Issue: January 19, 2012

It's been 40 years since the outset of the "war

on cancer." What do we really know about the

enemy? In this week's SN&R, writer Bill

O'Driscoll, recently diagnosed with melanoma,

asks the question: How much might our exposure to

an ever-increasing number of untested chemicals

be increasing our risk for this dreaded disease?

His answer: We really don't know. And that's the

experiment, in which we've all become human test subjects.

In this week's Frontlines, education historian

Diane Ravitch worked under President George H.W.

Bush and implemented the seeds for today's No

Child Left Behind, Race To The Top school-testing

craze. Today, she's perhaps the leader when it

comes to advocating for new ways to evaluate

students and teachers. Some even call her the

anti-Michelle Rhee; read Cosmo Garvin's Q-and-A

this week. Also: The grid gets more independent

coffeehouses than Starbucks, Met High School gets

new, green-friendly digs, and scientist concoct a scary super-flu.

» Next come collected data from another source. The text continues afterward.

(in the rows, 128 means zero)
The rows below fall into families. The same turns and mirrors carry the whole set onto itself and the rows of a family onto each other. For each named row, which other rows are in its family? Write them in the order they are listed.
These 32 rows form 4 families of 8 rows each.
Z_116: [128 115 111 114 155 115 161 153 128 120 121 147 126 120  98 114]
Z_689: [132 109 110 122 154 120 156 154 125 120 131 139 139 134  90 128]
Z_747: [138 118 117  88 150 116 160 149 133 128 106 148 130 134 101 114]
Z_274: [139 135 145 128  87 131 119 118 122 163 128 112 136 121 170 114]
Z_64: [145 109 121  97 151 117 171 147 121 139 110 143 121 131 101 119]
Z_585: [139 114 117 101 150 116 172 145 135 128 110 146 135 126 101 122]
Z_902: [124 129 148 117  91 129 117 107 122 161 125 121 136 118 171 124]
Z_913: [130 108 116 114 157 117 158 155 111 128 120 143 109 124  96 112]
Z_532: [121 104 110  99 154 116 143 154 111 119 125 144 118 125  96 109]
Z_103: [138 109 119  81 148 115 160 143 122 132 107 144 127 130 103 111]
Z_139: [124 119 147 124  91 135 112 111 120 159 137 108 153 134 164 139]
Z_170: [124 133 138 140  93 129 105 123 114 155 136 113 127 116 164 107]
Z_805: [121 115 110 105 155 117 145 157 124 117 119 150 123 129  97 108]
Z_693: [114 126 143 140  93 119 101 129 115 150 136 113 119 126 166 106]
Z_406: [111 119 145 150  98 131 103 129 113 150 144 110 136 149 161 135]
Z_984: [139 128 141 137  86 133 116 120 121 162 137 101 147 135 161 127]
Z_686: [123 132 152 126  93 123 121 116 121 160 116 123 122 132 177 119]
Z_753: [146 101 120 108 148 122 170 151 119 138 118 130 139 148  91 137]
Z_985: [141 109 115 110 148 120 169 151 132 125 122 135 148 140  93 134]
Z_328: [129 123 153 129  91 129 124 120 123 160 126 111 141 152 166 137]
Z_267: [132 102 112 122 156 123 155 161 110 129 133 133 128 141  90 131]
Z_439: [133 121 147 131  83 124 116 121 126 160 133 101 145 148 165 127]
Z_925: [108 128 146 144 101 125 104 125 111 150 133 122 114 128 167 116]
Z_491: [141 109 117  95 147 120 159 152 133 126 116 139 150 152  94 132]
Z_324: [110 119 138 142  97 136  98 120 113 149 150 111 142 128 160 135]
Z_228: [126  98 109 106 149 124 144 160 114 119 136 133 138 145  87 128]
Z_716: [107 123 140 133  99 129 104 116 113 150 138 121 126 114 167 117]
Z_55: [125 107 111 109 153 120 146 161 125 117 131 140 140 147  88 128]
Z_811: [118 116 141 145  89 125 103 133 117 152 146 102 137 142 156 122]
Z_19: [129 126 136 150  91 132 105 128 113 154 147 104 139 129 158 120]
Z_636: [130 126 148 122  83 121 118 119 125 160 121 112 125 132 173 111]
Z_345: [143  98 118  86 143 119 160 146 123 132 117 133 148 149  95 132]

Which other rows belong to the same family as Z_716? Z_64, Z_902, Z_913, Z_139, Z_753, Z_267, Z_324
Which other rows belong to the same family as Z_228? Z_532, Z_103, Z_406, Z_686, Z_328, Z_925, Z_345

The rows below fall into families. The same turns and mirrors carry the whole set onto itself and the rows of a family onto each other. For each named row, which other rows are in its family? Write them in the order they are listed.
These 32 rows form 4 families of 8 rows each.
Z_605: [140 137 119 146 121 133 124 130 144 105 116  99 110 145 111 132 157 146
 116 121 142 125 121 109 115 144  94 149 126 145 112  89 122 155 106 137
 127 113 131 135 114 132]
Z_377: [ 85 156 103 163  92 127 149 143 181 156 158 131 136 144 124 150 120 148
 136 146 130 114 144 163 123 103 156 139 104 126 108 136 125 152 134 138
 146 121 142 126 145 130]
Z_840: [111 122 136 156 111  93 125 135 153 163 124 133 150  87 113 147 131 123
 117 125 167 118 134 155 137 143 136 119  93 138 122 137  95 127 126 145
  85 117 115 101 103 105]
Z_672: [108 126 135 120 129 132 113  99 135 161 144 129 131 140 114 130 154 138
 108 127 140 139 184 117 158 135 104 144  83 132 125 117  90 176 136 157
 131 152 119  89 122 128]
Z_282: [145 125 115 147 131 111 133 141 121 124 116 140 107 124 126 136 121 138
 146 140 120 147 125 132 137 106 151 108 141 105 135 137 124  87 123  89
 151 138 124 130 120 128]
Z_652: [113 138 128 155 119  85 135 113 144 150 136 140 167  97 141 139 150 129
 111 125 146 126 147 155 121 163 139 124 102 126 139 133 113 114 134 160
 103 117 110 102  89  99]
Z_722: [ 96 153 120 155  95 118 113 167 180 148 167 133 140 127 104 125 135 128
 131 145 146 113 147 148 126 101 181 133  99 137 128 122 139 151 123 132
 128 125 132 120 141 113]
Z_143: [101 147 122 140  86 127 139 138 161 157 159 129 140 128 129 118 109 146
 149 157 106 123 128 157 119 112 163 132 121 154 133 138 121 143 126 124
 110 122 114 133 141  95]
Z_459: [ 94 122 128 110 153 113 121 139 175 152 165 127 137 140 145 143 124 150
 123 171 114 102 153 133 113 105 143 143 129 143 135 152  96 154 141 152
 168 160 125 126 131 134]
Z_887: [130 106 107 149 144 121 110 121 155 133 135  94 122 158 131 148 118 132
  95 107 146 130 147 134 127  90  97 158 143 142 146 143 143 125 167 150
 108 124 121 137 158 130]
Z_25: [ 85 131 151 112 141 128 114 118 135 146 121 127 127 141 126 139 136 117
 109 136 128 133 192 119 156 141 112 125  98 140 110 123  85 150 149 150
 147 148 115  97 101 142]
Z_707: [124 136 121 148 128 129 134 132 142  97 112 126 127 131 112 133 164 146
 131 140 163 138 116  95 106 121 101 141 112 144 118  83 138 146 119 142
 124 109 135 135 118 135]
Z_699: [127 108 113 138 150 135 101 124 159 117 130 115 113 164 129 157 125 119
  82 130 160 122 135 132 143  91 124 138 145 162 131 151 140 143 161 141
 131 115 134 135 165 137]
Z_651: [143 130  84 157 131 144 127 156 150  96 127 135 105 128 145 143 145 139
 103 120 145 124 139  95 107 139 120 153 115 124 112 113 145 133 130 133
 129 110 129 131 120 152]
Z_647: [ 94 133 138 137  99  94 117 121 167 143 131 112 160 127 133 158 141 152
 117 128 148 142 126 165 146 132 132 144  97 131 126 122  96 132 106 141
 121 127 117 111  92  94]
Z_284: [138 150  87 156 146 108 145 121 117 119 103 167 133 120  98 125 135 131
 116 120 140 127 129 120 121 137 137  94 133 107 121 114 143 101 131 112
 144 141 135 116 115 135]
Z_839: [112 126 132 120 130 126 108  97 138 159 147 120 149 161 129 142 134 145
 105 132 119 132 175 118 164 114 120 130  89 148 125 110  99 162 139 158
 137 161 110  90  97 129]
Z_537: [141 138 111 153 147 133 131 102 144 107 137 119 123 149 125 149 153 154
 117 117 140 125 118  96 101 137 117 151 111 137 114  99 112 131 101 133
 129 107 131 145 132 141]
Z_307: [121 134 134 144 104  91 138  99 146 163 137 141 139  99 150 155 150 134
 110 142 150 117 121 158 119 160 153 128 110 137 129 120 102 123 130 155
 115 119 116  93 107  99]
Z_943: [132  96  92 165 144 115  99 129 130 135 119 144 107 120  98 108 160 127
 127 138 115 142 140 128 136 106 120 109 125 140 142 154 161 102 156 167
 122 161 105 104 140 140]
Z_841: [ 80 147 105 153  90 137 136 140 188 142 154 142 149 139 123 124 111 134
 121 128 135 107 145 148 126 109 170 150 100 131 113 134 138 152 142 123
 136 124 130 127 153 127]
Z_463: [100 141 132 103 143 114 114 139 148 139 169 130 129 121 121 121 137 109
 127 150  92  97 146 108 123 134 157 143 130 143 124 149 102 129 162 144
 145 172 131 139 132 132]
Z_434: [140 114 110 157 134 121 146 149 131 129 120 148 106 112 121 127 136 130
 128 141 127 160 111 123 136 118 137 108 126  90 142 149 133 102 122 100
 142 137 145 120 131 124]
Z_749: [132 111 114 147 124  87  97  88 154 146 111 133 126 151  97 105 146 136
 119 130 131 131 151 141 117 105 126 116 147 134 165 130 169 106 137 158
 135 154  91 103 128 132]
Z_133: [107 131 147 112 128 106 132  86 139 183 131 132 124 156 118 154 139 138
 101 145 128 136 167 112 136 151 134 116 114 149 130 146  83 157 145 154
 133 150 111 110 108 116]
Z_113: [107 130 105  95 139 112 123 132 165 166 144 134 126 122 145 125 120 127
 146 146 100 103 145 119 141 119 151 146 149 143 135 154 101 131 145 161
 123 176 123 150 127 114]
Z_495: [133 120 122 161 150  71 104 110 156 151 112 128 119 146  96 112 154 142
 112 151 124 127 146 123 117 128 111  93 137 148 147 146 153  92 127 165
 129 142 104  95 121 137]
Z_723: [103 125 118 110 148 104 123 139 144 155 148 146 130 118 136 132 129 116
 154 150 111 104 147 114 122 101 164 148 123 130 138 153 101 124 150 160
 134 184 118 150 140 127]
Z_521: [122 131 102 135 148 108  90 118 151 118 120 117 117 148 122 131 141 105
  92 121 166 135 138 115 145  89  96 142 114 142 136 105 150 124 153 159
 113 137 143 127 160 136]
Z_299: [123 124  91 139 156 131  97 154 142 118 124 121 125 174 133 146 141 113
  89 121 149 142 153 125 137  99 118 148 142 154 133 158 146 137 168 139
 131 122 124 129 153 124]
Z_818: [143 130 105 153 150 131 146 112 136 122 111 170 102 131 131 124 141 143
 142 136 123 141 144 145 127 115 141 105 134  96 126 138 117 108 101 108
 156 128 123 128 125 130]
Z_222: [126 113 104 139 144  75 100 112 147 135 106 131 135 139  95 100 137 138
  96 146 127 127 146 106 113 131 109 105 134 146 126 144 157  96 130 150
 131 161  98  93 136 134]

Which other rows belong to the same family as Z_521? Z_143, Z_459, Z_651, Z_647, Z_284, Z_943, Z_133
Which other rows belong to the same family as Z_495? Z_605, Z_672, Z_282, Z_652, Z_699, Z_841, Z_723
Which other rows belong to the same family as Z_25? Z_840, Z_722, Z_887, Z_537, Z_463, Z_749, Z_818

In Arts & Culture, we ask: Do you remember The

Blair Witch Project? Of course you do-and

especially Heather Donahue, the female lead

famous for the "I'm so scared" cry-fest scene.

Anyway, years after the film, Donahue moved to

the Sacramento foothills, decided to start

growing pot-and now has a book about it. Rachel

Leibrock interviews her. Also this week: Five

stars for Ambiance, Sleeprockers awaken to

success, and Nick Miller gives his take on the state of the music scene.